Latein kann am Gymnasium Zwiesel als zweite Fremdsprache gewählt werden. In der Spracherwerbsphase der Klassen 6 bis 8 lernt man die Grundlagen der Sprache mit dem Lehrwerk Campus (C.C. Buchnerverlag). In der Lektürephase der Klassen 9 bis 12 beschäftigen wir uns weitgehend mit Originaltexten aus Kriegsliteratur, Liebesdichtung, Briefen und Gerichtsreden (um nur ein paar Beispiele zu nennen). In der Qualifikationsphase gab es immer genug Schüler, die Latein wählten um dann (neben einer Studienfahrt in die urbs aeterna Rom) einen Teil ihrer Abiturprüfung darin abzulegen.

Was hat Latein zu bieten?

Latein als „Mutter“ moderner Fremdsprachen:
Latein ermöglicht einen leichteren Einstieg in die romanischen Sprachen (Spanisch, Italienisch, Französisch, Portugiesisch und Rumänisch). Auch ein Großteil des gehobenen englischen Wortschatzes lässt sich vom Lateinischen herleiten.

Latein hilft Fremdwörter und wissenschaftliche Begriffe zu verstehen:
Mit Latein fällt es leichter Fremdwörter zu verstehen, da viele Wissenschaften in ihrer Begrifflichkeit auf das Lateinische zurückgreifen. Hinter Geräten wie Navigationsassistent  oder Signal steckt pures Latein.

Latein schult die muttersprachliche Kompetenz:
Mit Latein lernt man auch Deutsch. Betrachtung der lateinischen Grammatik ist immer auch Betrachtung der deutschen Grammatik, ferner fördern Texterschließung und intensives Übersetzen auch die Leistungen im Fach Deutsch.
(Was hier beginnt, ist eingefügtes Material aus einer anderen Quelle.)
Here is a tiny trained network, its code and every weight. The questions are about switching its units off for an input and a class, where a switched-off unit gives its printed mean instead of its output.

import numpy as np


def w(rows, s, z=0):
    codes = np.array(rows[::2]) - 128.0
    scale = np.full(codes.shape[1], s)
    scale[-1] = z or s
    return codes * scale


def norm(h):
    return h / np.sqrt((h * h).mean(-1, keepdims=True) + 1e-5)


def f(y):
    return y / 2 * (1 + np.tanh(0.7978845608 * (y + 0.044715 * y**3)))


def log_softmax(a):
    a = a - a.max(-1, keepdims=True)
    return a - np.log(np.exp(a).sum(-1, keepdims=True))


def net(x, mask):
    res = np.array(x, float).reshape(1, 6) / 4 @ E
    u = 0
    for l in range(2):
        y = f(norm(res) @ A[l][:, :-1].T + A[l][:, -1])
        res = res + np.where(mask[u : u + 15], y, B[l][:, -1]) @ B[l][:, :-1]
        u += 15
    return log_softmax(norm(res)[-1] @ U[:, :-1].T + U[:, -1])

Latein schafft die Basis für eine breite Allgemeinbildung:
Von einem Abiturienten erwartet man eine umfassende Allgemeinbildung. Das Fach Latein mit seinen anspruchsvollen Originaltexten z.B. zur Liebesdichtung, zu Kriegsliteratur, zur Geschichtsschreibung und Philosophie trägt entschieden mit dazu bei. Die Antike durchzieht außerdem die gesamte europäische Kultur: Literatur, Kunst, Musik, römisches Recht, antike Philosophie und Architektur. Die Lektüre bedeutender Werke der lateinischen Literatur stellt die menschlichen Grundfragen nach dem Wesen des Menschen, Glück und Unglück, Recht und Unrecht, Politik uvm. Wir erweitern im Lateinunterricht auch unseren geschichtlichen Horizont, weil wir wissen wollen, was den antiken Menschen geprägt hat und wie er gelebt hat. Dieser Einfluss der antiken Kultur ist in Europa noch in vielen Museen und Baudenkmälern sichtbar.
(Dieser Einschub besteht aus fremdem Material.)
[  7  30   9 -31   3 -34  -2  18  12  -8 -10 -18 -12  27  -9   7 -11   1
 -17 -36  38  12   6  17 -27  -3 127  -7  27  31] : 4
[  0  39  -8  -3  32 -48   5  17   0   2 -13 -14 -21  13  13 -13  -3 -10
 -25 -37 -13   3  19  21 -23 -18 106   6  29  23] : 15
[  8  61  -3 -26 -37 -31   2   4   2  35 -25   1  -4   4 -32  19 -15  -4
 -14 -13  31   6  24   7  -9   1  82 -17  19  11] : 12
[ -2  22   0   9 -13  -9  -2   4   9  48  -1   9  -5 -17   9   0  -2 -22
  -4  -1  38  -2  31  22 -20  10   3  -8  60   6] : 29
[ 22 -30 -10   9 -21  35   1 -23   2 -14  13  21 -32  -6  39  -5  20  -2
  15  29 -35  -9  22   0 -39  41 -40   5 -38 -46] : 13
[  4  29  -6   8 -15 -20   5  30 -10  28 -18   1  -8  12   0   9  -1 -15
 -12  -2 -27  -3  18  12 -11  -4 115  -4   6   5] : 16
[  5 -24 -10  16 -25 -29   3 -11  -4  50 -12 -16  -9   9  15   3 -15   9
 -11 -10   1   5   7  -2 -17  -4  85   9  11  14] : 0
[ 16  23  -3 -27 -11  -8   7   8   4 -23  -1  11 -23   6   5  10  -7 -16
 -22 -18  34  19  21  12 -16  10  89 -23  -1   7] : 14
[  -3   15    2   -6    8  -16    0   25   -6   25  -30   -8   -1   20
   -7   -6   -4    8   53    9   14  -10   18   -9  -47    9 -103   -9
    3   -8] : 28
[ -5  28  -9   4  -5 -17   6  26 -16  34 -17  -7 -21  -6  -8  -3  -4   0
  29  -6  15  -3  22  23  -1 -11  39  -7  31  -9] : 30
[  5  -9   5 -14  -1 -14   0  23   4  -3 -14 -11 -10  21   0   4  17  15
   4  -6  -5   3  20   5 -38  14  94   3   5  10] : 1
[  9  -1   6 -31 -19  -4   1  20  20   9  -1   2  -8  16  -4  17   7  -2
 -25 -18  36   9  11  15 -28  18  77 -14  18  11] : 2

[  0 -28  -2  -3 -48  -2 -16 -10  23 -10  15  -2   4 -13  -8  73   9  35
 -37  -1  -2   9 -36  52 124  -5  21 -22   1  19  13] : 18
[ 26  -3 -17 -15  19   2 -35   9 -58 -20   3   7  -9   0  13 -63 -20  31
 -15  22   7  22 -32  -6  50 -21   3   0  -7 -29  -1] : 27
[  2 -22  -5   8  31  25  21  -2  19 -14  -1 -12  39  12  13  16  16 -17
 -42 -16  20  -2 -15 -18  24  15  -4 -20  -2 -36  19] : 17
[  4   9  -3  11  -3  -9   0  19  14 -15 -17 -13  17 -15  16  35   0 -44
  18  12  30 -35   5  -1  33 -12 -11   9  -3  22   0] : 6
[ 18 -24  -9  -4  12  -6 -35  34  42   9  -8   7  17  -8  10  33   4   8
  11  11   9   5 -15   3  42 -25  38   5  -5   2 -10] : 13
[ 12  38  13 -12  -8  20 -14 -15 -28   2 -10  13 -19  -9  -5 -45 -26 -38
   3  11 -17  -2   4 -15  63 -11  -3  25  -6   9   4] : 17
[-10  -1 -22  -7  37   6   2  -3 -56  -8  -8   4   7  -6  28 -52 -10  14
  37  13 -10   8  12 -41 -20 -15   9   7  -2  -5  10] : 13
[ 41 -22  -3  21   1 -38 -32  39  17   7   7   9  17 -12  10  54  -1 -26
  24 -15 -14 -14 -15  18  33   1  16  14   0 -19   2] : 1
[-13 -24  -6 -11  18 -12  17  23  60  13  32   6  29  -4  -9  31 -12  12
 -17   3  24   6 -36  -2  66  19  22  16   1 -24   1] : 19
[ 27 -45   7   7 -10  13   1   6  17  -6  10 -18  -2  23 -27   5  13   9
   8 -44  -4  25   3  15  15 -19   3  21  -4 -22  -2] : 6
[ 28 -21 -20  18  30 -16 -18  19 -62  -6  22   7   0  10  -6 -16  13  45
   3 -23  -2  22 -15 -24 -14 -21  12 -39  -3  -2  11] : 15
[ -6 -19  -9 -24   2   0  26  -3 -36 -22  -9 -10 -40  -3 -33 -49 -21  38
  -4 -11   8  10 -14  11  33  -9  -9  38   0 -25  -3] : 8
[ -7  10 -19   5  15  14  21  12  13   0 -35  -4   1   1  -4   6  -6 -32
   5  18  -2 -39 -30  13  44 -27   8  13 -11 -42   0] : 30
[ 17  -2  -5 -13  20 -32  -5 -28 -54 -29 -24   4 -43 -21 -14 -33 -12  17
  -2   9 -13  -4 -17   9 -11  -2  15  -6   1 -22  -7] : 29
[ 21 -11  12 -14 -15 -15 -19  26 -35 -31  19   2  16  -6   1 -42 -11  87
 -24 -23  12  36  -6  30  20  14 -28 -11   5 -21  11] : 0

Latein ist sinnvoll bzw. notwendig für ein Studium:
Für viele Studiengänge ist das Latinum vorgeschrieben, für manche sind wenigstens Lateinkenntnisse notwendig oder sinnvoll: Anglistik, Germanistik, Geschichte, Romanistik, Medizin, Philosophie, Kunstgeschichte, Theologie, Linguistik, Jura. Es liegt an den verschiedenen Universitäten, welche Anforderungen vom Lateinischen her notwendig sind.


Mit Latein lernt man Lernen:
Nicht nur Lerndisziplin und Genauigkeit sind gefordert, sondern auch die Konzentration und strukturelles Denken werden geschult. Schüler entwickeln eine kontinuierliche Arbeitsweise. Oft muss man sich durchbeißen und darf nicht aufgeben, wie bei einem Rätsel.
Welcher Arbeitgeber könnte sich diese Fähigkeiten nicht wünschen?


Welche Seminare werden/wurden in der Oberstufe angeboten?

2011/13: Leben am römischen Limes (W-Seminar, Lauber)
2013/15: Frauenbilder in der Antike (W-Seminar, Maderer)
2014/16: Antike im Film (W-Seminar, Lauber)
2015/17: Zivile Technik in der Antike (P-Seminar, Maderer)


Wer unterrichtet Latein?

OStR Daniel Lauber (Fachbetreuer)
StRin i.BV Michaela Maderer
StRin Birke Mohwinckel
StRin Sonja Schmitt

(Sepember 2015)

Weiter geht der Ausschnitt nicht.